One of AfroTech’s primary missions is to address the lack of information Black millennials have about the technology industry. The dozens of high-profile guest speakers, which included Parnell, The ShadeRoom founder Angelica Nwandu, lawyer and political commentator Angela Rye, and media personality Charlamagne Tha God, were carefully selected to provide Black founders, college students, and employees access to knowledge that would better equip them to lead successful tech careers. Across four different stages, speakers shared their experiences and advice on venture capital funding, coding, the cannabis industry, media, and blockchain.
“We don’t always have the vocabulary to frame our success so that we can have opportunities like getting venture capital,” DeBaun tells VIBE prior to taking the main stage at day one of AfroTech. “Part of AfroTech is creating information so that people know how to talk about what they are already doing. We don’t have to change much besides just the vocabulary and breaking down some of the biases we have been taught about ourself.”

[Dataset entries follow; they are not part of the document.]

Known rows, with every step that occurs
U -> M -> Y -> T -> E: [ 0.61 -1.25 -1.92  0.09  0.52 -1.18  0.28 -0.67 -0.97  3.77 -4.40 -2.06
 -1.88  1.74 -1.27 -1.42  2.53  0.26  3.56 -0.16 -0.40 -2.72  2.00  3.87
  1.25  2.04 -3.95 -1.35 -0.82  1.09 -0.33]
Y -> T: [ 0.43  1.16 -0.89  2.16  1.41  0.30  1.55 -1.93  0.49  1.14 -1.65 -0.42
 -0.51 -0.67 -0.13 -1.36  1.01  0.86 -0.62 -1.89 -2.04 -0.45  0.31 -2.03
  0.76  2.15 -3.18 -2.08 -0.61 -0.43 -0.51]
Y -> R: [ 0.19  0.83  1.75  1.60  3.01 -0.33 -0.39 -1.59 -0.61  1.25  0.33 -0.57
  0.10 -0.66  0.11  0.88  0.32 -0.30 -1.35 -0.69 -0.27 -1.25 -1.40 -2.70
 -0.37 -1.31  2.41  0.25 -1.28 -0.43  1.41]
E -> M: [-1.10  2.36  0.60  1.29 -0.86  0.39  0.89 -1.07  0.64  0.67 -1.06  2.46
  1.01 -2.25 -0.04 -1.95  0.20  1.06 -2.61  0.95  2.34 -1.32 -0.91 -5.12
  0.37 -0.84 -0.89  1.22  2.11  3.16  0.68]
Y -> U: [-0.24 -1.80  0.56  0.54 -1.11  1.54  0.63  0.38  0.47 -3.27 -0.57  0.08
  0.91 -0.98  4.33 -1.03 -0.62  0.27 -2.04  0.17  0.62  0.48 -1.10 -3.51
 -0.19 -2.66 -0.80  0.91 -1.75  2.05  0.42]
E -> T: [-0.03  0.35  2.11 -0.03  0.69  2.49 -2.79  0.31 -1.17 -2.10 -0.07  0.56
  3.21 -0.59  0.59  0.59 -0.43  2.29 -1.52 -1.27  1.19  1.69 -0.38 -3.84
  1.56 -1.08  1.48  1.30  1.58  0.99  0.51]
R -> Y -> T -> E -> M: [-1.93  1.79  0.69  1.56 -3.18 -2.01  1.62 -0.06  2.07  2.64  1.03  2.87
 -0.88 -1.29 -5.20 -0.24  0.96  2.44  1.87  0.48 -0.86 -2.21  0.15  0.44
  1.31  1.88 -1.82 -1.59  1.41 -1.10  1.32]
M -> Y -> U -> E: [-0.36 -3.10 -0.03 -0.53 -3.13  2.31 -0.14  1.32 -0.81 -0.09 -0.95 -0.58
 -1.52  0.69  3.94 -0.09 -1.88 -0.95  0.13  1.13 -0.62  1.11 -0.10  3.19
  0.51 -1.71  0.00 -1.72 -1.21  1.22 -1.85]
M -> E -> U -> Y: [ 0.08  1.48 -4.97 -4.28  1.86  2.15 -0.40 -0.99  2.28 -2.84  0.36 -1.56
 -2.39  2.67  4.31  1.61 -2.37 -2.18 -1.53 -0.20 -1.03  2.50 -0.20 -1.14
 -1.36 -0.47  1.72  0.79  2.27  0.85 -0.38]
W -> R -> Y: [-0.75  1.49  0.69  1.94 -0.93  1.34  0.04  1.02  0.20 -1.92 -0.15  2.09
  1.80  0.48 -2.67  1.05  0.21 -0.97 -1.44  1.05  1.02 -2.13 -2.65  0.92
 -0.77 -0.63 -1.52  2.36 -1.92 -1.18  0.10]
Y -> T -> E: [-1.93  1.16  0.12  1.32  0.60  0.16  0.61 -1.57  0.52  2.21 -2.34 -0.76
 -2.26 -1.37 -1.50  0.76  1.50  0.00  2.50 -1.38 -2.60 -1.62  0.62  1.01
  0.82  3.33 -1.45 -1.66  0.51  0.58  1.82]
M -> Y -> R: [ 1.21  0.57  1.17  0.71  1.16 -0.03 -1.32 -1.60 -1.36  3.47 -0.87 -2.12
 -0.08  1.14  1.24  1.36 -2.54  0.58 -0.59  0.30 -1.37 -1.08 -1.23  1.75
  1.22 -0.43  0.50 -0.92 -1.83 -1.89 -1.44]
T -> Y: [-0.60  0.60 -2.50 -1.74  1.46  0.00  3.17  2.14 -0.16  1.82 -1.39 -0.21
 -0.27 -3.75  0.66  0.49 -1.07  0.26  1.70  1.20  4.00 -0.25 -1.17 -2.08
 -0.54  1.48 -2.20  1.84  0.52  0.53 -0.44]
W -> R -> Y -> T -> E -> U -> M: [ 0.31  0.19 -0.22  0.70  1.35 -2.39 -0.18  0.38 -0.45 -1.40  0.10  0.21
 -0.15  1.87 -4.44 -0.12  2.69 -1.89  1.53 -1.70 -1.72 -2.63  0.10  3.75
 -1.37  1.61 -0.70  1.43 -2.44 -2.01  1.07]
T -> Y -> R -> W: [-0.51  1.04  1.14  0.93  1.77 -0.88  2.72 -0.54  0.94  1.93  2.07 -1.80
  1.97 -3.89 -1.05  0.65 -0.50  0.84  0.40  3.04  1.92  0.21 -1.03 -1.12
 -1.51  1.61  0.01  0.14 -0.66 -2.91  0.83]
E -> T -> Y -> R -> W: [ 0.04  0.88  3.88  0.17  1.44 -0.22 -0.95  0.30 -0.53 -0.29  3.96 -0.70
  4.57 -2.45 -1.87  1.23 -1.14  2.50 -0.22  1.01  2.13  1.74 -0.21 -2.16
 -0.05  1.32  2.60  0.06  0.72 -2.65  0.72]
E -> U -> M -> Y -> T: [ 4.11 -1.92 -2.83 -1.28  3.51 -1.64  0.10 -0.57 -1.01 -0.08 -2.99 -3.78
 -0.43  1.70  2.45 -2.30  0.69  0.27  0.51 -2.38 -2.20  0.69  1.79  1.33
  0.11  0.28 -2.41  0.18 -1.90 -0.91 -2.55]
Y -> U -> M -> E -> T: [ 1.15 -2.40 -0.11 -0.57 -1.13  0.93 -1.53  1.48 -0.73 -4.91  0.22  1.24
  1.12  2.40  3.82 -1.15  0.96 -0.87 -1.82 -0.61  2.60  2.28  0.98 -3.07
 -0.29 -2.80  0.34  0.32  0.38  3.52 -0.31]
R -> Y: [ 0.18 -0.17 -0.82  0.50 -1.45  1.12  1.57  1.80  1.75 -0.65 -0.21  0.97
  0.75 -1.19 -1.33  1.11 -0.03  2.00  0.08  1.17  1.16  0.61 -1.76 -1.50
  0.31 -1.99 -1.90  1.56  0.17 -0.93 -0.22]
M -> E -> T -> Y -> R -> W: [-0.26  2.13  2.10  0.17  0.23  0.69 -1.26 -0.18  0.08 -0.15  3.85  0.37
  2.34 -0.54  0.11  2.40 -2.49 -0.01 -0.87  1.75  1.45  4.48  0.12 -0.71
 -0.39  2.28  2.60 -1.01  3.13 -2.48 -0.13]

Although knowledge plays a big part in enabling Black people in tech to receive greater opportunities, a supportive and well-connected network pipeline is another key factor necessary to fuel the group’s success. In tech, warm introductions and word of mouth rivals technical skills and ability during the job selection process. Ivy League and country club connections make it difficult for non-white people to penetrate the exclusive tech veil. A harsh reality that new diversity and inclusion departments and new executives are apparently working hard to change.
“Unfortunately we have been trained to have a mindset of deficit, that we can be one of only,” says DeBaun about the lack of representation in tech spaces. “The vision of AfroTech is that we show that it’s an abundance, it’s unlimited potential, unlimited power. So if you have access you should give it to someone else. That’s your duty and your responsibility because you wouldn’t have gotten here if someone hadn’t given you access most likely. AfroTech is actually designed to try to speed that up.”

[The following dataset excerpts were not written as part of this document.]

Each row was made from one small tree. Brackets hold a mark, then the marks that hang from it, in the order of their numbers. Every link used is in the known rows. Write each row's tree.
Known rows:
[q_106 q_24 q_510]: 12.5	-10.1	6.8	-7.6	5.1	-22.0	-9.7	-19.8	4.8	29.7	28.7	6.5	2.4	6.1	27.5	13.1	1.0	4.6	-9.4	-0.3	2.0	42.7	10.3	-12.6	-6.4
[q_106 q_24 [q_510 [q_879 q_609]]]: 17.5	-32.0	8.7	-19.0	6.3	-19.7	4.9	-13.1	1.3	42.4	29.7	5.8	8.4	3.4	28.4	17.6	2.7	9.6	-6.9	-4.0	8.3	39.5	6.2	-11.9	-2.6
[q_510 q_24 q_106]: 13.2	-10.3	18.8	1.9	3.4	-22.7	-4.9	-16.7	-9.1	29.6	-50.3	1.4	4.3	10.7	30.7	11.5	4.1	1.0	-3.7	7.3	0.1	57.8	5.6	-9.6	-2.8
[q_879 [q_24 q_106 q_510] q_609]: 20.0	9.4	19.5	-21.1	5.2	-31.8	5.5	6.3	8.4	27.5	12.0	4.4	11.8	4.7	37.9	16.6	16.7	11.2	-16.2	-0.8	7.7	47.1	14.0	-14.3	-4.3
[q_609 [q_879 q_24 [q_106 q_510]]]: 12.9	8.2	8.6	-33.2	9.6	-37.4	-16.7	-2.7	4.5	-11.6	18.2	7.8	11.7	7.6	21.2	15.4	-7.1	10.3	-17.8	5.1	-7.8	42.7	14.7	-28.1	2.0
[q_367 [q_879 [q_106 q_24]]]: 17.2	-38.5	10.3	-26.6	15.3	-31.2	-9.6	-12.1	5.8	6.7	0.7	7.0	11.5	-4.0	12.3	13.9	-11.6	-1.9	-0.5	8.7	-4.7	27.6	2.6	-24.5	3.6
[q_24 [q_106 [q_510 q_879]]]: 7.5	-6.6	21.1	-13.9	0.4	-22.5	13.3	-13.6	1.2	16.4	10.1	6.9	4.5	8.0	19.1	7.4	8.7	5.6	-5.9	9.3	-10.6	50.7	10.6	-12.2	-4.3
[q_367 [q_879 q_24]]: 22.0	-9.6	15.4	-22.9	9.0	-23.5	-9.4	11.7	7.0	19.6	-4.3	6.8	6.3	-8.6	28.8	5.4	-9.5	9.2	2.7	6.0	-4.5	21.3	4.4	-22.0	-1.7
[q_106 [q_510 q_24 [q_879 q_609]]]: 18.2	-24.9	10.1	-13.2	-2.3	-18.1	7.1	-13.4	-3.4	36.6	4.9	3.9	6.0	-1.3	24.8	17.1	2.8	5.9	-5.4	1.4	-1.0	39.7	4.3	-10.8	1.5
[q_24 q_510]: 11.9	-6.6	7.2	-2.6	-2.9	-17.9	7.3	-11.8	2.3	17.5	-2.7	3.5	3.7	0.6	23.0	16.1	8.9	0.7	-15.3	6.3	-7.9	45.3	13.1	-12.0	4.4
[q_106 [q_24 [q_510 q_879]]]: 15.8	-38.3	10.5	-8.9	7.6	-18.1	3.6	-18.3	-1.5	41.3	10.5	1.5	12.6	10.5	26.3	13.3	5.5	2.6	-7.4	-8.4	7.1	55.5	5.3	-11.4	-0.6
[q_275 [q_879 [q_24 q_510] q_609]]: 21.1	26.7	18.3	-23.9	2.0	-18.3	5.6	11.7	12.2	57.0	9.0	5.4	-0.3	-9.6	36.1	15.8	4.2	15.1	-11.5	10.2	2.3	30.9	11.2	-12.0	2.5
[q_106 [q_510 q_879]]: 12.3	-8.0	8.2	-13.8	-4.0	-13.1	10.8	-6.7	-1.9	27.1	9.7	7.2	0.6	-0.8	20.7	11.6	-0.1	11.1	-7.4	7.8	-10.3	36.5	9.2	-11.8	2.0
[q_609 [q_879 [q_106 q_24 q_510]]]: 9.7	-20.7	6.9	-26.9	13.0	-36.3	-12.8	-22.8	4.9	-14.7	19.8	7.1	12.9	9.8	15.0	19.3	-5.6	-0.3	-15.9	5.0	-6.4	44.8	12.6	-26.8	2.7
[q_879 [q_106 [q_510 q_24]]]: 10.9	-1.8	5.0	-16.3	0.7	-29.5	-9.5	-22.4	-0.8	9.7	2.5	6.2	5.7	2.3	11.8	19.2	-4.5	1.1	-14.4	9.6	-9.9	43.1	8.2	-16.0	4.1
[q_879 q_106]: 14.5	4.8	7.6	-22.8	3.1	-20.0	3.3	-9.6	2.6	0.1	-16.9	9.9	5.7	-5.8	13.3	20.0	-5.1	4.5	-13.0	14.0	-12.8	23.2	11.1	-15.7	6.5
[q_879 [q_106 q_510] q_609]: 16.3	3.5	3.0	-29.4	1.2	-29.2	6.8	-8.2	6.6	2.8	10.0	11.1	4.6	-9.4	15.9	29.7	1.1	7.5	-20.6	15.9	-7.0	19.4	13.5	-17.5	8.2
[q_367 [q_879 q_106]]: 16.8	-25.7	9.3	-26.9	8.7	-28.2	-2.6	-6.2	5.1	-2.8	-11.0	8.4	7.8	-9.9	9.6	14.5	-11.8	-0.4	-2.1	16.7	-13.6	19.8	4.8	-24.7	7.6
[q_367 [q_879 q_24 q_609]]: 27.6	-13.6	14.7	-29.6	10.0	-25.0	-1.8	17.3	10.2	19.3	-2.5	7.9	8.3	-14.5	33.1	13.4	-5.4	10.5	0.2	6.6	1.0	9.6	5.5	-22.0	0.2
[q_24 [q_510 q_106 [q_879 q_609]]]: 13.8	-27.7	12.0	-10.8	0.4	-23.7	20.2	-4.9	-7.7	36.2	-18.8	1.5	8.3	8.2	26.1	19.0	14.4	9.5	-13.8	7.5	1.3	62.0	10.2	-11.8	7.3
[q_367 [q_879 [q_106 q_510] q_609]]: 18.0	-27.1	6.0	-32.0	7.6	-35.9	0.2	-4.7	8.4	-0.7	11.5	9.3	7.0	-13.7	11.6	22.2	-6.8	2.1	-8.2	18.6	-9.0	17.1	7.0	-25.8	8.8

Which tree is each row?
19.2	-23.8	4.1	-26.2	10.6	-32.2	2.3	-16.8	5.9	15.6	10.3	6.2	14.7	0.4	20.0	30.7	5.1	1.5	-19.6	2.9	7.1	35.5	9.6	-17.0	6.7 -> [q_879 [q_106 [q_24 q_510]] q_609]
24.8	10.6	10.2	-20.0	2.4	-23.9	2.9	12.5	7.0	32.9	7.7	4.9	8.7	-3.7	40.2	20.2	9.9	14.7	-17.2	-1.7	7.6	32.4	13.1	-13.6	0.4 -> [q_879 [q_24 q_510] q_609]
13.2	15.3	19.5	-12.3	3.9	-29.3	-3.6	0.5	4.2	27.2	9.7	3.1	9.6	12.2	33.0	6.5	11.8	10.2	-12.9	-2.1	0.7	61.0	13.0	-13.9	-6.9 -> [q_879 [q_24 q_106 q_510]]
24.7	-6.8	23.5	-30.7	6.2	-16.2	18.0	13.0	1.4	35.7	-6.7	6.9	12.4	-0.1	33.8	12.0	6.0	17.8	-3.3	-0.8	4.7	30.6	6.7	-11.7	-2.9 -> [q_510 [q_879 [q_24 q_106] q_609]]
14.0	-21.5	11.0	-7.8	-3.1	-16.5	1.7	-16.9	-6.0	37.0	3.6	2.9	4.3	3.9	21.8	10.8	-0.6	4.7	-3.5	0.6	-4.9	49.2	3.8	-10.5	0.0 -> [q_106 [q_510 q_24 q_879]]
24.0	33.7	21.3	-28.2	3.3	-12.2	6.6	16.9	13.5	53.4	-2.1	8.8	-2.0	-14.4	37.6	14.4	-1.5	17.6	-5.7	13.0	0.8	13.2	9.9	-11.2	0.4 -> [q_275 [q_879 q_24 q_609]]
15.8	15.7	7.3	-25.0	4.8	-32.2	-11.0	0.6	1.2	20.3	8.1	4.7	11.5	6.1	21.7	16.4	0.0	13.4	-20.2	1.3	-1.0	50.6	11.9	-18.2	3.8 -> [q_879 [q_24 q_510] q_106]
13.6	-23.7	10.2	-27.8	15.6	-31.3	-8.7	-19.1	4.9	-16.7	-0.5	7.5	15.2	6.9	17.1	19.3	-6.6	-2.0	-12.2	3.6	-5.5	36.5	11.2	-25.6	3.2 -> [q_609 [q_879 [q_106 q_24]]]
15.7	31.2	19.2	-17.6	0.9	-17.0	-1.8	6.8	8.8	57.6	7.2	4.3	-2.1	-2.9	31.5	7.8	0.3	14.1	-9.1	9.8	-3.2	42.3	10.4	-11.9	0.7 -> [q_275 [q_879 [q_24 q_510]]]
17.8	-27.9	9.1	-13.8	-1.8	-16.0	21.9	-5.5	-1.0	30.2	-2.1	3.3	8.9	-3.0	23.5	20.2	10.8	6.0	-12.7	2.5	-2.0	42.1	9.4	-11.7	8.0 -> [q_24 [q_510 [q_879 q_609]]]
21.9	34.3	18.7	-38.5	6.3	-21.5	2.1	12.5	12.1	43.9	0.1	9.7	1.8	-11.8	27.3	19.3	-5.7	17.2	-10.9	16.3	-1.2	16.9	9.3	-14.9	4.8 -> [q_275 [q_879 q_24 q_106 q_609]]
11.8	-28.8	19.8	-15.1	1.9	-25.8	24.7	-13.1	0.6	22.5	3.2	2.6	13.1	8.8	20.7	15.4	19.6	1.2	-11.7	3.9	-1.8	60.0	10.2	-12.5	2.1 -> [q_24 q_106 [q_510 [q_879 q_609]]]
19.0	-34.7	6.2	-28.5	8.0	-38.3	-5.4	-11.6	5.7	5.6	6.5	6.5	9.4	-10.2	12.3	21.7	-7.0	-1.8	-5.8	14.1	-5.6	25.3	3.9	-24.9	7.3 -> [q_367 [q_879 [q_106 [q_510 q_24]] q_609]]
11.0	-29.7	7.4	-24.5	14.3	-35.7	-9.3	-23.3	3.9	-13.4	8.6	4.7	17.1	11.2	15.4	20.6	-2.0	-3.9	-16.9	1.2	-4.5	50.7	12.5	-26.6	5.2 -> [q_609 [q_879 [q_106 [q_24 q_510]]]]
23.7	-14.2	22.0	-30.2	11.9	-31.6	-0.1	12.0	11.2	14.9	1.8	7.5	10.6	-7.7	30.8	10.1	0.0	7.7	0.5	8.0	0.7	21.6	6.0	-22.6	-3.7 -> [q_367 [q_879 [q_24 q_106] q_609]]
20.1	0.8	9.6	-24.3	-1.1	-18.0	7.3	7.8	0.9	38.3	18.6	7.5	4.5	-2.4	31.0	14.5	1.9	19.6	-9.5	1.7	0.0	31.3	9.6	-12.8	-0.2 -> [q_106 [q_510 [q_879 q_24 q_609]]]
17.4	-12.2	3.2	-29.2	9.0	-33.4	-2.7	-15.9	7.2	14.7	24.1	9.2	9.5	-1.7	19.6	29.3	0.4	5.7	-18.1	6.3	4.3	28.8	11.0	-17.2	3.6 -> [q_879 [q_106 q_24 q_510] q_609]
18.8	-2.0	24.1	-24.1	5.2	-14.4	10.5	8.7	-1.8	35.4	-8.9	5.9	11.1	6.1	30.3	4.1	2.1	16.7	-0.4	-1.9	-1.3	41.2	5.8	-11.5	-5.0 -> [q_510 [q_879 [q_24 q_106]]]
18.8	-41.6	9.7	-13.0	8.3	-19.4	7.9	-15.2	0.4	41.9	11.7	2.2	13.8	6.4	28.6	18.3	8.1	3.1	-8.9	-8.0	10.5	48.7	6.1	-11.6	0.6 -> [q_106 [q_24 [q_510 [q_879 q_609]]]]
24.1	-38.5	13.2	-26.6	5.3	-19.3	11.2	-12.6	-6.4	30.3	-25.7	3.9	16.2	-2.4	17.3	22.9	-2.2	2.7	-4.2	-0.1	2.4	32.0	-1.0	-12.5	7.1 -> [q_510 q_24 [q_879 q_106 q_609]]
22.8	10.1	6.9	-32.8	6.0	-35.3	-2.0	7.1	5.2	21.6	10.3	6.2	13.7	-1.2	26.9	26.3	4.7	14.7	-23.7	2.2	5.6	36.6	12.8	-18.5	6.1 -> [q_879 [q_24 q_510] q_106 q_609]
13.2	-35.6	6.3	-25.3	12.5	-37.0	-13.7	-15.8	5.6	9.1	20.5	6.7	9.2	-1.0	10.1	13.9	-10.9	-0.6	-3.8	10.3	-5.3	36.0	3.8	-25.5	3.1 -> [q_367 [q_879 [q_106 q_24 q_510]]]
19.6	-16.4	13.2	-18.3	7.6	-28.7	-10.0	6.8	5.3	23.2	7.2	3.4	8.4	-3.4	26.6	6.7	-3.5	6.9	-3.1	3.6	-3.5	39.0	5.6	-22.8	0.8 -> [q_367 [q_879 [q_24 q_510]]]
14.1	9.8	16.6	-25.7	8.8	-18.6	-1.3	-12.3	8.9	39.9	0.1	7.9	1.2	-4.4	17.5	15.3	-8.0	5.2	-6.3	15.3	-5.1	30.8	6.4	-13.6	3.6 -> [q_275 [q_879 [q_106 q_24]]]
21.5	-29.7	9.2	-33.1	9.6	-30.2	5.0	-0.8	8.5	-2.6	-9.5	9.7	9.6	-16.7	13.6	22.4	-7.6	0.5	-4.7	17.8	-8.1	9.2	5.7	-24.7	9.6 -> [q_367 [q_879 q_106 q_609]]
13.2	27.2	20.4	-17.1	3.3	-26.7	-6.6	3.8	5.8	24.2	16.5	7.0	4.9	8.6	33.1	4.8	5.3	14.7	-9.2	2.2	-2.1	47.6	13.1	-13.8	-10.5 -> [q_879 [q_24 [q_106 q_510]]]
15.3	13.1	13.7	-27.6	1.4	-25.8	2.8	-10.9	9.1	39.6	6.9	7.5	-1.1	-10.9	17.6	22.9	-3.1	5.2	-11.6	20.3	-5.7	28.1	8.1	-14.2	7.5 -> [q_275 [q_879 [q_106 [q_510 q_24]] q_609]]
18.5	18.1	16.0	-32.6	3.4	-17.3	12.8	-1.1	11.9	30.7	-9.5	10.5	-0.8	-16.0	18.6	23.5	-3.7	7.4	-10.6	23.7	-8.8	12.4	10.1	-13.8	9.7 -> [q_275 [q_879 q_106 q_609]]
23.5	19.1	23.3	-26.7	7.1	-24.3	6.4	13.3	10.3	22.2	-2.1	8.6	9.4	-1.4	40.2	15.0	9.5	14.4	-9.6	1.9	5.5	25.2	12.3	-13.1	-7.3 -> [q_879 [q_24 q_106] q_609]
10.9	-9.4	20.2	-18.5	0.8	-23.5	17.4	-11.1	3.4	16.8	11.4	7.7	5.5	4.6	21.8	12.6	10.8	6.5	-7.7	9.6	-6.9	43.7	11.2	-12.6	-2.9 -> [q_24 [q_106 [q_510 [q_879 q_609]]]]
18.0	27.4	20.5	-21.6	3.1	-23.3	4.2	12.0	7.7	60.4	-2.4	4.4	-0.7	-2.7	37.8	15.2	6.5	17.5	-12.4	13.4	4.5	43.1	12.0	-12.2	2.4 -> [q_275 [q_879 [q_24 [q_510 q_106]] q_609]]
10.1	-15.8	7.8	-23.3	7.4	-35.9	-11.9	-23.0	1.7	-17.9	4.2	5.8	11.5	6.5	13.0	19.2	-5.5	-3.1	-15.5	8.1	-12.5	45.3	11.9	-25.9	5.0 -> [q_609 [q_879 [q_106 [q_510 q_24]]]]
16.4	-0.5	13.2	-28.4	8.6	-26.0	4.7	-11.3	11.0	43.6	10.9	6.5	4.5	-5.9	20.0	24.2	0.8	4.1	-13.2	14.1	1.6	33.5	8.8	-14.3	7.5 -> [q_275 [q_879 [q_106 [q_24 q_510]] q_609]]
15.8	4.3	10.8	-18.6	-1.5	-16.6	2.1	4.0	-1.6	38.1	17.8	6.7	2.8	1.8	28.0	8.2	-1.5	18.9	-7.6	1.1	-4.7	40.4	8.5	-12.6	-1.9 -> [q_106 [q_510 [q_879 q_24]]]
16.1	-28.6	6.4	-22.5	0.6	-23.5	18.6	-9.3	-2.4	23.0	0.2	3.8	12.3	-0.2	15.1	24.0	7.7	5.6	-16.8	5.2	-3.0	45.1	8.8	-14.9	11.8 -> [q_24 [q_510 [q_879 q_106 q_609]]]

AfroTech’s socialization component may be the most valuable part of the weekend. Dozens of high-profile tech companies from Google to Twitter, Lyft to YouTube, sent representatives to set up booths to recruit potential job candidates and share valuable information about its diversity efforts. Diversity-focused venture capital firms like Harlem Capital Partners and Precursor Ventures were also engaged with founders and swapped business cards during the conference’s designated networking periods. For Black people who did not attend an Ivy League school or grow up with a country club membership, these moments provided a valuable and direct pipeline to the world’s largest companies.
AfroTech’s opportunities for connection and knowledge distribution did not simply end once the conference did. The AfroTech app, website, and Slack channel have continued to provide helpful resources and opportunities for Black people in tech to communicate with one another. With platforms like AfroTech, Black Women Talk Tech, Black Girls Code and Black Founders, Black people in tech are provided with opportunities to not only empower themselves in this industry but support and empower other Black people in the process.